Objectives: Pelvic congestion syndrome (PCS) is a prevalent but underdiagnosed cause of chronic pelvic pain. Venography remains the diagnostic reference, yet its invasiveness limits routine use. This study evaluated standardized duplex ultrasound and developed a scoring system to guide selective, evidence-based venographic referral. Methods: In this prospective diagnostic-accuracy study, 60 women with chronic pelvic pain underwent standardized transabdominal and transvaginal duplex ultrasound, and 40 subsequently underwent selective venography as the reference standard. Ultrasound parameters included venous diameter, evoked caudal flow duration, flow direction, velocity, bilaterality, and myometrial plexus enlargement. Penalized logistic regression with bootstrap-nested cross-validation identified independent predictors of venography-confirmed PCS. Coefficients were converted into a point-score to classify patients into rule-out, indeterminate, and rule-in bands.

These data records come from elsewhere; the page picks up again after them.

There are 8 hidden switches. A switch that is on adds its own fixed numbers to the row, and there is some noise. The rows also spread widely along 11 directions, which tell nothing about the answers.
Some rows, each with its switches (1 for on, 0 for off) after it:
[2.2,11.1,-8.3,17.9,12.9,18.7,7.9,-11.9,-29.8,-5.3,9.5,-19.7,-15.2,-32.7,16.3,3.6,4.6,-20.4,10.8,4.0,4.4]  1 0 0 1 0 1 0 1
[26.0,1.7,13.9,34.9,-11.8,-19.4,-8.2,12.9,34.3,-3.7,-1.8,0.9,-0.9,5.6,25.8,-24.2,-1.3,-2.1,-1.5,6.9,2.6]  0 0 0 0 0 0 0 0
[13.2,4.1,-0.9,10.9,-0.7,23.4,18.9,7.5,8.1,14.8,10.9,-4.7,4.8,-2.1,5.6,11.0,-5.2,3.7,8.3,20.4,-3.7]  0 0 0 1 0 1 1 0
[-35.1,10.2,-11.8,10.2,20.3,1.6,6.0,-5.2,-10.5,1.8,-14.0,6.4,19.0,6.3,1.9,20.4,16.6,18.8,3.6,6.5,19.2]  0 1 0 0 0 0 1 1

Diagnostic performance, calibration, and decision-curve analyses were used to evaluate discrimination and clinical utility across probability thresholds. Results: Venography confirmed PCS in 26 of 40 participants (65%). A 6-mm diameter threshold provided optimal diagnostic balance (sensitivity 92.3%, specificity 64.3%). The penalized model retained diameter, reflux ≥1.0 second, low velocity ≤3 cm/second, Valsalva-evoked caudal flow, myometrial plexus enlargement, and bilaterality, achieving an optimism-corrected AUC of 0.861. The derived score stratified patients into rule-out, indeterminate, and rule-in groups with high predictive accuracy (positive predictive value 93.3%, negative predictive value 91.7%). Decision-curve analysis showed higher net benefit than treat-all or treat-none strategies. Conclusion: Standardized duplex ultrasound integrating morphologic and hemodynamic parameters accurately identified venographic PCS and enabled selective triage. The validated score supports ultrasound as an effective, noninvasive first-line tool to optimize venography and guide patient-centered management. © 2026 American Institute of Ultrasound in Medicine.